I am not clear now how to do it with a regular expression.
Is this correct? Can you suggest a simpler regular expression or a more efficient approach.
#Valid chars . a-z 0-9
def check(test_str):
import re
#http://docs.python.org/library/re.html
#re.search returns None if no position in the string matches the pattern
#pattern to search for any character other then . a-z 0-9
pattern = r'[^.a-z0-9]'
if re.search(pattern, test_str):
#Character other then . a-z 0-9 was found
print 'Invalid : %r' % (test_str,)
else:
#No character other then . a-z 0-9 was found
print 'Valid : %r' % (test_str,)
check(test_str='abcde.1')
check(test_str='abcde.1#')
check(test_str='ABCDE.12')
check(test_str='_-/>"!@#12345abcde<')
'''
Output:
>>>
Valid : "abcde.1"
Invalid : "abcde.1#"
Invalid : "ABCDE.12"
Invalid : "_-/>"!@#12345abcde<"
'''
Final(?) edit
Answer, wrapped up in a function, with annotated interactive session:
>>> import re
>>> def special_match(strg, search=re.compile(r'[^a-z0-9.]').search):
... return not bool(search(strg))
...
>>> special_match("")
True
>>> special_match("az09.")
True
>>> special_match("az09.
")
False
# The above test case is to catch out any attempt to use re.match()

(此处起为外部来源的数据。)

A small network was shown many inputs. Here are its activations along a few directions, one row for each input.
Each table varies a few parts of the input and shows all the possible inputs, shuffled.
A made-up example of a description, with smaller parts first: one of 4 places along a line, together with either a single point or one of 9 places along a line or (one of 3 separate values, together with one of 5 places around a ring).
Shared parts are said once, and a part with two or three values counts as separate values.
In the rows, 128 means zero.

Other details of the inputs vary at random and push rows far along three fixed directions, the same in every table; ignore that.

Table:
x1: [148 106  96 117 185 161 108 158 108  68 186 162  86]
x2: [116 140 151 110 107  91 138 128 148 162  75 119 141]
x3: [151 154  79  48  74  88  90  67  99 107 131 171 106]
x4: [ 96 122 152 158 149 119 154 159 155 154  80 113 151]
x5: [125 185  89  34 108 131 102 109 122  95  88 170 128]
x6: [115 156 126 111  68  96 104  82 132 155  93 136 158]
x7: [145  51 143 225 117 111  95 108 111 150 207 120 121]
x8: [111 146 151 141 133  96 168 130 162 176  76  86 163]
x9: [126 143  91 100 183 151 141 152 125  85 130 146 119]
x10: [146  96 138 205 103 116  99  84 124 161 192 101 150]
x11: [135 128  94 110 213 170 137 171 122  65 162 149 101]
x12: [118 103 164 152 174 173 148 183 139 135 143 116 108]
x13: [122 132 139 155  79  99 110  84 135 169 119 115 165]
x14: [109 135 166 159 166 146 144 161 163 146 107  99 154]
x15: [141 149 113  62 152 130 123 146 127  95 119 151 100]
x16: [130 163  70  29  59 121  96  75  89 106 120 187 102]
x17: [129 142 107 103 207 193 154 171 125  80 169 133  94]
x18: [123 119 166 170 198 136 172 175 165 147 126  79 139]
x19: [113 150 144 154 149 135 149 139 161 154 103  93 167]
x20: [101 129 160 148 182 167 172 180 154 140 115 104 127]
x21: [140 103 143 193 115 122 105  97 130 155 177 104 149]
x22: [145 118 127 115 171 176 153 201 113  39 106 141 100]
x23: [114 115 132 170 160 127 152 146 143 143 122 108 149]
x24: [131 163  70  71 124 148 132 104 105  99 151 148 112]
x25: [109 155 146 101  88 110 116 122 145 157  66 134 158]
x26: [128 117 154 156 133 102 142 124 146 161 124 100 140]
x27: [166  52 164 214  81 151 117 123  88 112 195 111  99]
x28: [ 90 140 150 118 156 127 162 183 162 145  44 125 149]
x29: [139 139 121 101 163 162 105 151 126  90 151 147 111]
x30: [129  95 147 171 147 156 128 141 122 136 182 119 105]
x31: [115 118 133 135  42  95 111  75 114 180 121 134 137]
x32: [202  78 119 144  93 130  89 107  68  56 211 143  75]
x33: [130 139 120 106  61  66 113  68 123 161 105 132 142]
x34: [ 97 120 158 141 145 123 152 177 157 155  64 121 147]
x35: [132 157  71  64  76 123 109  69  95 113 143 165 111]
x36: [ 87 190 147  82 126 123 151 151 170 150  19 124 168]
x37: [132 103 172 157 122 102 128 141 143 167 121 110 129]
x38: [155 147 117  88  71 137 107 115  97  69  99 150 124]
x39: [146  82 112 202 127 114 113  98 107 142 197 115 134]
x40: [115 139 109 127  50  96 128  64 116 175 120 124 149]
x41: [163 118 106 109 163 136 104 124 108  83 197 146  83]
x42: [155  80 143 195 103  90 108  82 119 165 195 101 130]
x43: [123 146  97  88 209 166 146 178 130  68 125 153 107]
x44: [ 87 167 134  91 100 121 157 127 144 159  55 128 144]
Description of these inputs: one of 4 separate values, together with either a single point or one of 10 places along a line.
- Changing only the choice among 4 separate values turns x39 into x24. The same change can be made to x43. Which row results? => x20
- Which other rows does x37 become when the choice among 4 separate values takes its other values? List them by row number. => x12, x25, x34
- List by row number the other rows that have the choice among 4 separate values in common with x33. => x2, x3, x8, x15, x18, x26, x32, x37, x41, x42
- Which other rows does x5 become when the place on the line of 10 takes its other values? List them by row number. => x6, x10, x13, x14, x19, x21, x25, x29, x36

Table:
x45: [141 103 110 171 142 157 120 118 103 106 193 123 112]
x46: [104 156 148 139  89  84 125 116 162 187  49 111 183]
x47: [117 180 108  64 156 115 169 145 149 122  77 122 137]
x48: [163  98 132 129 131 155 101 126 106 108 190 136 107]
x49: [106 126 160 163  74 111 144 122 146 173  83 101 162]
x50: [132 180  94  52 153 140 103 138 134  96 108 164 119]
x51: [101 175  94  75  63 110 133  83 117 141  67 146 144]
x52: [111 117 175 162 166 170 158 188 157 136 122  99 126]
x53: [154 102 124 151 122 103 116  97 117 148 199 116 112]
x54: [144 111  80 126 129 112 123 108 110 117 148 144 121]
x55: [154  88 148 158 139 127 109 128 115  91 175 137  93]
x56: [149  78 165 172  98 102 105 128 109 154 160 120 105]
x57: [ 96 130 158 157 165 158 160 157 143 151 126 114 133]
x58: [134 155  85  68 131 163 119 122 106  78 146 163  95]
x59: [117 153  81  64 114 104 141 115 126 130  79 155 127]
x60: [108 160 151 127 130  98 146 115 164 165  73  97 168]
x61: [105 119 147 160 109 130 130 107 123 169 148 125 131]
x62: [143 158  71  71  68 125 104  83  96  84 127 162 123]
x63: [107 172  98  62 134 157 139 131 121 106 103 152 110]
x64: [145 123 128 125 115 106 128 140 112 112 105 129 124]
x65: [128 186  93  67 126 105 125  92 135 109  89 135 149]
x66: [156 136  95 127 153 135  90 124 119  92 166 145 126]
x67: [139 144 106  66  53  82  95  69 102 100 103 174 108]
x68: [144  86 105 136 151 133 115 124 112 131 193 146  88]
x69: [108 124 158 151 163 168 156 170 148 134 125 110 120]
x70: [145  86 105 140 153 133 117 126 113 128 191 143  92]
x71: [167  98 124 154 144 154 114 132 108  93 180 122 127]
x72: [111 189 128  52 191 145 144 152 160 111  90 130 123]
x73: [146 101 130 155  61 116  97  86 106 151 159 127 134]
x74: [ 89 158 119  76 147 117 142 155 152 131  57 148 148]
x75: [150 140 103  78 137 128 115 123 108  52 128 166  93]
x76: [164  97 132 140 138 156 107 131 108 104 186 130 113]
x77: [130 157  74  80 123 151 121 107  99  84 140 156 108]
x78: [108 119 163 174 168 166 165 176 153 135 118  96 133]
x79: [161 108 122 123 138 127 113 147 100  91 155 140  94]
x80: [131 135  86 132  91 121 113  72  92 117 159 149 135]
x81: [157 105 108 164  93  80 116  72 111 148 182 111 137]
x82: [101 118 176 166 176 174 163 185 158 146 123  99 121]
x83: [104 113 191 162  62  69 135 107 152 184  58 111 151]
x84: [137 101 139 160  27  95  95  67 109 179 142 123 147]
x85: [116 159  86  78  47 107 108  61  99 139 110 158 127]
x86: [145 156  79  55 108 155 105 113  99  70 151 170  95]
x87: [134 112 112 153 138 153 115 108  99 115 201 141 108]
x88: [107 110 143 160 194 139 146 181 153 125 117 117 146]
x89: [121 115 175 153  93 117 138 129 145 178  90 101 162]
x90: [126 169 121  58 144 153 149 158 136 100  69 138 139]
x91: [107 142 122 133 112 129 139 107 121 143 121 132 141]
x92: [124 125 158 121  71 110 121 108 133 173  95 121 150]
x93: [ 86 178 120  85 106 130 159 128 141 147  47 129 147]
x94: [107 126 166 165  86  65 158 106 160 217  85  82 170]
x95: [112 135 162 145 115  96 155 138 152 128  48 114 153]
x96: [102 110 152 146 191 142 140 183 155 135 122 125 133]
x97: [ 93 161 118  60 189 146 144 182 153 107  76 156 126]
x98: [122 115 171 165  86 109 143 125 145 178  81  94 176]
x99: [123 106 184 180 188 139 164 188 158 106 100  99 128]
x100: [114 134 166 173 138  99 145 118 165 173  99  81 171]
x101: [146 102 152 167 129 139 132 139 129 132 137 105 148]
x102: [152  89 141 180 132 154 117 136 116 122 182 111 124]
x103: [116 140 114 134  59 107 128  84 120 147  98 126 152]
x104: [124 127 156 151 100  89 109  81 145 181 136 105 147]
x105: [133 103 124 179 153 156 126 121 107 117 199 126 117]
x106: [148 109 139 114 136 131 105 127 114  86 160 154  81]
x107: [114 143 146 133 120 138 156 153 147 141  70 107 161]
x108: [130  88 127 143 159 135  95 138 120 123 192 149 104]
x109: [116 186 107  64  83  81 118  70 139 146  72 135 156]
x110: [118 117 136 146 152 165 131 141 123 130 165 124 102]
x111: [163  85 135 156  89  98  95 111  93 128 168 133 104]
x112: [133 158 113  60 146 132 132 142 124  59  90 163 100]
x113: [118 120 165 146 131 150 143 159 145 152 111 108 137]
x114: [ 99 130 136 126 193 140 151 185 157 120  93 127 143]
x115: [149 134 112 112 152 141  83 128 124 110 174 152 108]
x116: [150 125 123 122 154 129 135 165 113  86 116 130 114]
x117: [121 144 140 128 173 169 165 186 148 106  88 109 146]
x118: [118 169 103  76  95 133 137 123 126 106  80 142 137]
x119: [144 108 146 172 122 103 101  84 132 157 181 105 135]
x120: [110 140 122 144 140 143 149 127 124 127 125 125 143]
x121: [109 140 128 128 165 164 147 145 126 120 142 134 119]
x122: [102 146 142 135 151 156 167 164 150 127  85 109 140]
x123: [135 164  91  83  74  91  82  79 120 134 107 159 144]
x124: [133 105 159 150 154 170 130 165 133 131 158 115 113]
x125: [104 143 161 119 166 172 160 189 157 125  98 114 121]
x126: [123  76 135 186  45  59 113  65 123 217 134 117 147]
x127: [132 112  90 130  93  90  91  85 107 123 145 154 144]
x128: [150 163  77  80 137 129  90 114 117  85 137 162 125]
x129: [155 101 114 167 127 153 112 124 106  91 191 124 116]
x130: [150 137 113 106 157 132 100 103 123 106 184 134 109]
x131: [152  99 145 157 141 122 127 158 114 112 140 119 111]
x132: [ 99 127 158 163  92 122 150 124 146 174  89 102 153]
x133: [140 139 116 119 179 129 155 148 138 112 143 111 124]
x134: [118 127 153 146 159 166 153 176 146 118 122 109 126]
x135: [154  99 129 154 138 162 113 138 111 106 185 125 113]
x136: [115 129 141 163 171 167 164 170 144 112 117 103 136]
x137: [135 155 116  59 127 121 131 154 115  96  82 154 104]
x138: [136  97 111 149 169 133 140 146 127 126 155 127 113]
x139: [136  99 145 167  68  68 114  69 126 201 167 105 135]
x140: [151 128 108 103 154 126 124 121 119 116 186 133  97]
x141: [101 149 130 140 161 156 169 160 143 123  88 108 145]
x142: [131 111 169 139 168 137 147 192 136 125 111 115 107]
x143: [125 156  71  45 159 135 142 141 123  95 104 166 103]
x144: [134 115 142 160 129  98 144 118 140 164 148  97 138]
x145: [106 123 115 122  65  71 104  84 126 167  95 146 160]
x146: [145  80 110 174 150 122 128 127 118 132 177 123 116]
x147: [148 102 142 179 157 136  92 137 135 136 186 121 125]
x148: [145 135 112 110 112 118  72 101 120 133 164 155 116]
- Changing only one part turns x75 into x112. The same change can be made to x131. Which row results? => x79
- Changing only one part turns x145 into x88. The same change can be made to x90. Which row results? => x101
- Changing only one part turns x102 into x117. The same change can be made to x98. Which row results? => x71
- Describe the family of inputs behind these rows. => one of 8 places along a line, together with either one of 2 separate values or one of 5 places around a ring or one of 6 places along a line
- A walk changes only the place on the line of 6. It starts at x121 and steps to x85. List the rest of the walk in order. => x58, x86, x84, x89
- Which other rows does x124 become when the place on the line of 6 takes its other values? List them by row number. => x61, x82, x92, x110, x125
- List by row number the other rows that have the place on the line of 8 in common with x70. => x48, x52, x57, x63, x69, x83, x97, x104, x113, x115, x140, x142
- A walk changes only the place on the line of 8. It starts at x72 and steps to x104. List the rest of the walk in order. => x130, x119, x109, x60, x100, x65
- List by row number the other rows that have the place on the line of 8 in common with x94. => x55, x73, x74, x76, x87, x93, x111, x119, x132, x134, x143, x147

# with a `$` instead of `` -- see point (6) below.
>>> special_match("az09.#")
False
>>> special_match("az09.X")
False
>>>
Note: There is a comparison with using re.match() further down in this answer. Further timings show that match() would win with much longer strings; match() seems to have a much larger overhead than search() when the final answer is True; this is puzzling (perhaps it's the cost of returning a MatchObject instead of None) and may warrant further rummaging.
==== Earlier text ====
The [previously] accepted answer could use a few improvements:
(1) Presentation gives the appearance of being the result of an interactive Python session:
reg=re.compile('^[a-z0-9.]+$')
>>>reg.match('jsdlfjdsf12324..3432jsdflsdf')
True
but match() doesn't return True
(2) For use with match(), the ^
at the start of the pattern is redundant, and appears to be slightly slower than the same pattern without the ^
(3) Should foster the use of raw string automatically unthinkingly for any re pattern
(4) The backslash in front of the dot/period is redundant
(5) Slower than the OP's code!
prompt>rem OP's version -- NOTE: OP used raw string!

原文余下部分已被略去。